La suppression de la loi ne détruirait pas d’ailleurs le plaisir de la chasse, car les propriétaires resteraient toujours maîtres d’agir dans leurs domaines comme ils l’entendraient et de faire poursuivre comme voleurs ceux qui viendraient y chasser sans leur autorisation[1]. L’état et les communes continueraient à louer leurs forêts aux conditions qu’il leur plairait d’imposer, de manière à les garantir contre les dégâts des animaux. Quant aux particuliers, ils ne seraient plus dans cette singulière position de pouvoir, à une certaine époque de l’année, détruire jusqu’à la dernière tête le gibier que contiennent leurs bois, et de ne pouvoir à tout autre moment y tuer même un chevreuil, s’ils en ont envie.
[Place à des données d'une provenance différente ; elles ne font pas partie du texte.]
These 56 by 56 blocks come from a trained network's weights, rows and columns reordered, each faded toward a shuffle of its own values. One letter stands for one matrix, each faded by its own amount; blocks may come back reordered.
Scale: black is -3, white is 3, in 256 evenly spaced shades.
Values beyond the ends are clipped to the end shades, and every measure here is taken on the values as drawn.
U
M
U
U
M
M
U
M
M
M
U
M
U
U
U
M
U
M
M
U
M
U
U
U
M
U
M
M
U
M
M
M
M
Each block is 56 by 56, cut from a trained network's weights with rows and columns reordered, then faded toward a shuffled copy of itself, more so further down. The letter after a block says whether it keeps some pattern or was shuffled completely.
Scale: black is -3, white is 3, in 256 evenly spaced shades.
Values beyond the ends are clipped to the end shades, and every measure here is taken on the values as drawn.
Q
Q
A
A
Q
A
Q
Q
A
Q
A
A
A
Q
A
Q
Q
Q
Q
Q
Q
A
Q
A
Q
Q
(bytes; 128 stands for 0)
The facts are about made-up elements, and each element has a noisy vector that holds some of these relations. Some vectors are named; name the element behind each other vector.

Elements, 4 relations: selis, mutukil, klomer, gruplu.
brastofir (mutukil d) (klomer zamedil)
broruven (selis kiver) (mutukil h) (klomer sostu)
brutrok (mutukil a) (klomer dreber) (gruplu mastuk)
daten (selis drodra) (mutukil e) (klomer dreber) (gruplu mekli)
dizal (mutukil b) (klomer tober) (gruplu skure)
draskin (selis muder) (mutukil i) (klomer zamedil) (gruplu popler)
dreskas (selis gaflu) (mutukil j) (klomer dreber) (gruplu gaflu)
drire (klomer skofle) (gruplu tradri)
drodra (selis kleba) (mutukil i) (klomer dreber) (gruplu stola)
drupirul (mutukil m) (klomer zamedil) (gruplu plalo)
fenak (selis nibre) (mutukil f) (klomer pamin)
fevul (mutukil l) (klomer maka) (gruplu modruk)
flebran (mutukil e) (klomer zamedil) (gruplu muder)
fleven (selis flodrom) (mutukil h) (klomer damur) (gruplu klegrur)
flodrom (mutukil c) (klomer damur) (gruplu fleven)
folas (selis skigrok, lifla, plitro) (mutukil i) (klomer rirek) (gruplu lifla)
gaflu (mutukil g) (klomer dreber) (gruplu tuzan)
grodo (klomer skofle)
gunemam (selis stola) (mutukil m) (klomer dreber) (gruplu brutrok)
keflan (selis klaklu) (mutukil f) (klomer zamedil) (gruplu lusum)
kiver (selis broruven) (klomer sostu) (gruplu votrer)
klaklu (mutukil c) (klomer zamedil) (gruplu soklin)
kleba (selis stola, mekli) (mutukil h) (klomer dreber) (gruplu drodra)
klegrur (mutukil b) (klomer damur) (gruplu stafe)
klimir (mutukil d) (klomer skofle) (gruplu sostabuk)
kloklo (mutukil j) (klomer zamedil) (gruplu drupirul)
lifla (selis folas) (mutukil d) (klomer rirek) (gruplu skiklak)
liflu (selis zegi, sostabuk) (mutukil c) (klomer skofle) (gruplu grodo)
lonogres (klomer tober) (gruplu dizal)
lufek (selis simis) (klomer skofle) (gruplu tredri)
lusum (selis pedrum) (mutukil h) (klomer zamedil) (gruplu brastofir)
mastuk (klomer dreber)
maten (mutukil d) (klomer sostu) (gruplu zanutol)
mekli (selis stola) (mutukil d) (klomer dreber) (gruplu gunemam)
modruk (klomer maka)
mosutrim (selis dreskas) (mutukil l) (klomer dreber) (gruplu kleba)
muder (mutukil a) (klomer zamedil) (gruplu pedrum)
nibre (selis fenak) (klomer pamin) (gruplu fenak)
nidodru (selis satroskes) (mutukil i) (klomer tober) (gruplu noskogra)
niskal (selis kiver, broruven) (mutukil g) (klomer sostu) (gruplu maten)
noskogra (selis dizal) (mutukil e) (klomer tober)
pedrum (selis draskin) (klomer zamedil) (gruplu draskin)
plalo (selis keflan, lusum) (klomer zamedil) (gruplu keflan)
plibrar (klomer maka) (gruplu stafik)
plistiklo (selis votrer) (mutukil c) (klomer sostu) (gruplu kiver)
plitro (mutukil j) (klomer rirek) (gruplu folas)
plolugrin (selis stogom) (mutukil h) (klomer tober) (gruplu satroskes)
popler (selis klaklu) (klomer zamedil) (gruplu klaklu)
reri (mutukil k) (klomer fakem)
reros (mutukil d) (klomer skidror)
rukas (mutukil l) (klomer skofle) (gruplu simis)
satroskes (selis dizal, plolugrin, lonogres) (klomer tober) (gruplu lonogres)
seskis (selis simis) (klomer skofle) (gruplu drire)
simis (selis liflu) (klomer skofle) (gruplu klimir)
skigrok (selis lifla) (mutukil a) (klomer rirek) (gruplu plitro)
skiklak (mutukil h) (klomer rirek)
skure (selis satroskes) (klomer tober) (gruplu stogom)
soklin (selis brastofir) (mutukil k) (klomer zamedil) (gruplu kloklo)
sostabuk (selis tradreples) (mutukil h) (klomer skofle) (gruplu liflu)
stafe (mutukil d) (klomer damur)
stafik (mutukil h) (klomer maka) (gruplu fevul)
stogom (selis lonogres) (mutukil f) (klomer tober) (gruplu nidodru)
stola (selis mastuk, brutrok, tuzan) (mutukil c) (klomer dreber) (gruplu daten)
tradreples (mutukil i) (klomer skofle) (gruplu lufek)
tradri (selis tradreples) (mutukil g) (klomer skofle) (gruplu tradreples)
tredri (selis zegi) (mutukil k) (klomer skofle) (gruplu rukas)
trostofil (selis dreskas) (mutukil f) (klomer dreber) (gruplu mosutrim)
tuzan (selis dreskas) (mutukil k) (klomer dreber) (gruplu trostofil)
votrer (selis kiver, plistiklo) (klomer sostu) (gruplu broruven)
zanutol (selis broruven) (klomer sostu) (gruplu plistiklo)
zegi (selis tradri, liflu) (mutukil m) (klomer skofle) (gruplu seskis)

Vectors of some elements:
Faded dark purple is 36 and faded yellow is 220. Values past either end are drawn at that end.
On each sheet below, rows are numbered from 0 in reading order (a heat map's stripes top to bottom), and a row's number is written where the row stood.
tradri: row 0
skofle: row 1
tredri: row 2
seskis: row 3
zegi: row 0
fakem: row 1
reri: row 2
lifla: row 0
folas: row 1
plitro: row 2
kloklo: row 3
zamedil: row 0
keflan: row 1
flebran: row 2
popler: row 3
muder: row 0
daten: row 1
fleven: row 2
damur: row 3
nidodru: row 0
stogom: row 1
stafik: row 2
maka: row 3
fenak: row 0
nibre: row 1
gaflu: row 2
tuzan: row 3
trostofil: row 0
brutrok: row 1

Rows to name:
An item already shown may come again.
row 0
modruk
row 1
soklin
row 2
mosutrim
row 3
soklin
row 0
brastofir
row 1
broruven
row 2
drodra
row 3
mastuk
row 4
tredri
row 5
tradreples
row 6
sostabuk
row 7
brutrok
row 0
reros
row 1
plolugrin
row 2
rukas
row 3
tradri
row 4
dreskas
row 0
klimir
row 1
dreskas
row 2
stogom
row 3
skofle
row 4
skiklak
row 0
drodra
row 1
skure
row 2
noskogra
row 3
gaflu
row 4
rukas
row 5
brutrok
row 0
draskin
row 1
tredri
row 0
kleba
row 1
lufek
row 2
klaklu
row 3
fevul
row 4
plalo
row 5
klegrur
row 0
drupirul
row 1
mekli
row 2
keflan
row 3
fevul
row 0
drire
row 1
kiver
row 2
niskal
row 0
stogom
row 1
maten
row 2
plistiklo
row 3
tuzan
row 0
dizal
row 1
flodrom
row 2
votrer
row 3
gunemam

Un autre fait qui prouve l’inutilité des lois sur la chasse, c’est qu’elles ne nous ont pas délivrés des braconniers, qui tuent vingt fois plus de gibier que les vrais chasseurs. Dans la forêt de Fontainebleau, comme dans toutes celles de la liste civile, le braconnage est un délit très commun en même temps que très productif. Les gardes ont beau être sur pied nuit et jour, ils ne peuvent l’empêcher. Ceux qui en font leur métier commencent par étudier avec soin les mœurs et les habitudes du gibier. Couchés, immobiles, le long des routes ou au milieu des fourrés, ils restent pendant des journées entières à observer les passages les plus fréquentés. Une fois ceux-ci reconnus, ils tendent leurs lacets, qui sont des fils de laiton formant un nœud coulant. Ils les fixent à un jeune arbre dont ils inclinent la cime vers la terre, et qu’ils assujettissent dans cette position comme un arc tendu. Un cerf ou un chevreuil vient-il à passer, il se prend dans le nœud coulant ; l’arbre aussitôt, se détendant comme un ressort, se redresse, enlevant avec lui le pauvre animal suspendu, qui périt étranglé sans pouvoir se débarrasser de cette

  1. En laissant chacun libre de chasser chez lui, il faudrait faire une exception pour les oiseaux insectivores, dont la destruction devrait être défendue d’une manière absolue. Il s’agit en effet ici d’une question d’intérêt général qui motive parfaitement l’intervention de la loi.